Everybody in Frisco, Utah knew Bill Thomas.  He had arrived in town in 1879 to help Sly Smith the dairyman with his small herd.  Of course, nobody really knew much about Bill’s past, but that was common for most of the people in town.  He worked hard to take care of his wife and small family.

            It would be Christmas day, 1880, in a few hours, but now it was still black outside and the north wind blew bitter cold.  There were a few stragglers in the Lawrence Saloon when Bill walked in.  Curby the gambler, sat alone at one table.  Without a word Pete Lawrence poured a shot of whiskey into a glass.  It was a common routine during the winter months.

 “Them cows are jist waiting fer the feel of my warm hands.”  Bill smiled at Pete.  The bartender laughed, and the stragglers around the pot-bellied stove in the corner laughed too.  But Curby didn’t laugh. 

            “Hey, cow-kicker!  What’s the idea of trackin’ cow manure in here?”

            Bill stopped sipping.  He turned slowly to face the gambler.  “I don’t see nothin’.”

            “Well, I do, and I want it cleaned up.”

            “Then you clean it up.”  Bill’s words were flat, without threat. He turned back to the bar but watched the gambler in the mirror behind the bar.  He also slowly drew the .44 from under his duster, cocked it but held it hidden.

            The gambler sprang to his feet and drew a derringer from his belt, but before he could fire he saw Pete Lawrence standing at the end of the bar with a sawed-off shotgun aimed at Curby’s stomach.

“All right, Curby that’s enough.  Curby, you fire that pistol and I’ll blow you in half.”  Pete said.
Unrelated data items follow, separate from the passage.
Here is a tiny trained network, its code and every weight. The questions are about switching its units off for an input and a target symbol, where a switched-off unit gives its printed mean instead of its output.

import numpy as np


def w(rows, s, z=0):
    codes = np.array(rows[::2]) - 128.0
    scale = np.full(codes.shape[1], s)
    scale[-1] = z or s
    return codes * scale


def f(y):
    return y / 2 * (1 + np.tanh(0.7978845608 * (y + 0.044715 * y**3)))


def softmax(a):
    e = np.exp(a - a.max(-1, keepdims=True))
    return e / e.sum(-1, keepdims=True)


def log_softmax(a):
    a = a - a.max(-1, keepdims=True)
    return a - np.log(np.exp(a).sum(-1, keepdims=True))


def net(x, mask):
    ids = ['αβγεζλξπστψ'.index(c) for c in x.split()]
    T = len(ids)
    res = E[ids] + P[:T]
    q, k, v = (res @ M[0].T for M in (Q, K, V))
    z = softmax(np.where(np.tri(T) > 0, q @ k.T / 4**0.5, -1e9)) @ v
    res = res + np.where(mask[0], z, O[0][:, -1]) @ O[0][:, :-1]
    y = f(res @ A[0][:, :-1].T + A[0][:, -1])
    res = res + np.where(mask[1:17], y, B[0][:, -1]) @ B[0][:, :-1]
    return log_softmax(res[-1] @ U[:, :-1].T + U[:, -1])


Q, K, V, O, A, B = {}, {}, {}, {}, {}, {}
E = w([
[142,83,160,11,82,212,150,162,169,99,59],'α',
[158,152,83,149,66,165,103,128,201,71,113],'β',
[124,183,127,121,150,182,61,158,165,44,170],'γ',
[93,99,119,137,39,120,128,160,155,80,100],'ε',
[65,185,134,142,123,130,41,142,109,119,141],'ζ',
[76,155,146,190,131,161,158,173,159,72,169],'λ',
[142,119,178,139,155,165,105,151,117,202,171],'ξ',
[82,125,94,46,155,93,168,145,122,100,150],'π',
[169,101,126,193,80,115,182,199,148,174,93],'σ',
[99,100,136,148,146,79,100,173,84,156,87],'τ',
[180,148,162,50,117,116,149,113,202,217,64],'ψ',
],0.012)
P = w([
[162,86,58,90,45,158,61,145,169,121,148],'0',
[95,109,124,102,85,146,72,184,224,103,102],'1',
[81,131,130,132,122,126,97,182,222,128,108],'2',
[77,169,161,121,129,118,135,181,192,131,85],'3',
[78,208,191,129,147,89,157,170,181,144,77],'4',
[69,231,207,125,161,102,169,175,143,136,66],'5',
[64,253,234,131,152,81,193,160,143,132,40],'6',
],0.0056)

            “I’ll see you later, cowboy.”  Curby backed up and slipped out the door.  He stumbled across the frozen street to Pat Malloy’s Saloon. 

Pat had just opened up the place.  Curby found a table where he could look over Pat’s swinging doors to the front of the Lawrence’s Saloon.  He demanded a bottle and sat brooding over his humiliation.  Thomas’ horse was tied to the rail in front of Pat’s place.  The cowboy would have to cross the street when he came out, and Curby made plans. 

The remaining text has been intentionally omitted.